You missed my question. Is it for PP or SE? For PP is easier to figure out the turns and assessing the inductance (with the right permeability). The magnetization curve is not very helpful. One needs to take into account the unvaidable natural air gap which is generally a bit larger than test samples (used to derive magnetization). A practical value for permarbiliy of GO interleaved Es and Is 1x1, goes from 4000 to 6000. So if you use 5000 as an average value you will get a good estimate ( I assume you are keeping B within 1T at lowest frequency of interest).
 
So if P= V^2/R is your target output power, say at 20Hz, then you can figure out the V and derive the turns from:

N=V*10^8/(4.44*Ae*f*B),

where Ae=0.95A is the effective core area (takes into account 0.95 stacking factor for EI cores), f is the lowest frequency, B is the AC induction.

The other thing to consider is copper resistance. Generally you should keep total Rdc=Rprim+ Rsec*n^2 within 10% of the nominal load. Better if 5%. That will tell you if the core size is good enough or need a bigger (o smaller) one. Can also rise the frequency for max Pout to 25-30Hz without practical disadvantages in order to require less turns. The resultant inductance will be easily more than good enough....
Keep the max B at 0.85T (with EI cores) because that's where the magnetization curve starts to visibly bend....With HWR C-cores can work at higher B.
 
The interleaving depends on the actual size and impedance of the transformer.

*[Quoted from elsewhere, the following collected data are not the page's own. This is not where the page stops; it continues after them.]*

Below are the code and all the weights of a small trained network. Each question names an input and a class and asks about switching units off, where a switched-off unit gives its printed mean instead of its output.

import numpy as np


def w(rows, s, z=0):
    codes = np.array(rows[::2]) - 128.0
    scale = np.full(codes.shape[1], s)
    scale[-1] = z or s
    return codes * scale


def f(y):
    return y / 2 * (1 + np.tanh(0.7978845608 * (y + 0.044715 * y**3)))


def log_softmax(a):
    a = a - a.max(-1, keepdims=True)
    return a - np.log(np.exp(a).sum(-1, keepdims=True))


def net(x, mask):
    res = np.array(x, float).reshape(1, 3) / 4 @ E
    y = f(res @ A[0][:, :-1].T + A[0][:, -1])
    res = res + np.where(mask, y, B[0][:, -1]) @ B[0][:, :-1]
    return log_softmax(res[-1] @ U[:, :-1].T + U[:, -1])


A, B = {}, {}
E = w([
[214,36,228],'x0',
[138,2,3],'x1',
[137,133,125],'x2',
],0.0072)
A[0] = w([
[208,62,201,22],'N0',
[236,88,3,76],'N1',
[135,227,202,1],'N2',
[163,11,240,104],'N3',
[41,168,83,88],'N4',
[211,61,247,5],'N5',
[115,208,240,71],'N6',
[174,49,210,53],'N7',
[171,217,183,50],'N8',
[132,29,69,32],'N9',
],0.0068,0.0025)
B[0] = w([
[54,195,1,194],'N0',
[30,102,183,230],'N1',
[24,83,138,206],'N2',
[94,231,81,253],'N3',
[132,205,56,191],'N4',
[103,147,65,227],'N5',
[50,66,178,244],'N6',
[72,207,47,197],'N7',
[43,37,121,189],'N8',
[78,82,107,202],'N9',
],0.0072,0.0037)
U = w([
[129,230,69,61],'0',
[76,11,167,56],'1',
[163,125,150,254],'2',
[242,126,177,143],'3',
],0.011,0.0077)

Each question gives the input, the list of numbers given to net, and the class t.
The units are the neurons (one row each of A and B). Each row of codes is followed by its name. A weight is (code - 128) times the scale printed after its matrix; where a second scale follows, it is the last column's (A, B and U).
mask holds one flag per neuron, in row order. A switched-off neuron (its flag False) gives its mean, the last column of its row in B, instead of its output. The means were averaged over made-up inputs and are rounded, as every weight is.
A unit's drop is (log p(t) with every unit on - log p(t) with that unit switched off) / (log p(t) with every unit on - log p(t) with every unit switched off).
The circuit of an input: a set's keep is (log p(t) with only the set's units on - log p(t) with every unit switched off) / (log p(t) with every unit on - log p(t) with every unit switched off). Starting from all 10 units, units are removed one at a time, each time the one whose removal leaves the highest keep (on an exact tie, the one counted first), for as long as the keep stays at least 0.8.
units of the circuit, in order: the units of the circuit, biggest drop first
top k neurons: the k neurons with the biggest drops, biggest first
drop of u: that unit's drop, to one decimal
input [-3,-4,-4], class 1: units of the circuit, in order => (N3 N6 N7)
input [-6,8,8], class 1: units of the circuit, in order => (N1)
input [1,-5,5], class 1: top 3 neurons => (N6 N8 N2)
input [-2,-4,-2], class 1: top 2 neurons => (N3 N6)
input [-2,-4,-4], class 1: top 2 neurons => (N3 N6)
input [1,-4,-1], class 1: top 2 neurons => (N6 N8)
input [-1,-3,2], class 3: top 2 neurons => (N1 N0)
input [7,-1,1], class 0: drop of N3 => 0.1
input [6,6,2], class 0: drop of N3 => 0.4
input [-5,-6,3], class 1: drop of N7 => 0.1
input [-1,3,-3], class 3: drop of N4 => 0.0
input [-5,-8,-2], class 1: units of the circuit, in order => (N6 N8)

HF response depends on stray C and leakage inductance. The interleaving is best used for finding the best balance as one grows or decreases at expense of the other one. If you increase the interleaving leakage inductance is reduced but capacitance grows and also efficiency decreases (because you end up using more space for insulators and likely smaller wire). What one can do is maximize the product (which means highest possible HF resonance for the given case).

Being PPP of triodes I assume it's not high impedance. I would start with 1/2P-S-P-S-P-S-1/2P. Most Sowters are done like that....
Also the PP connection results in halved stray C respect to SE case with same turns and geometry.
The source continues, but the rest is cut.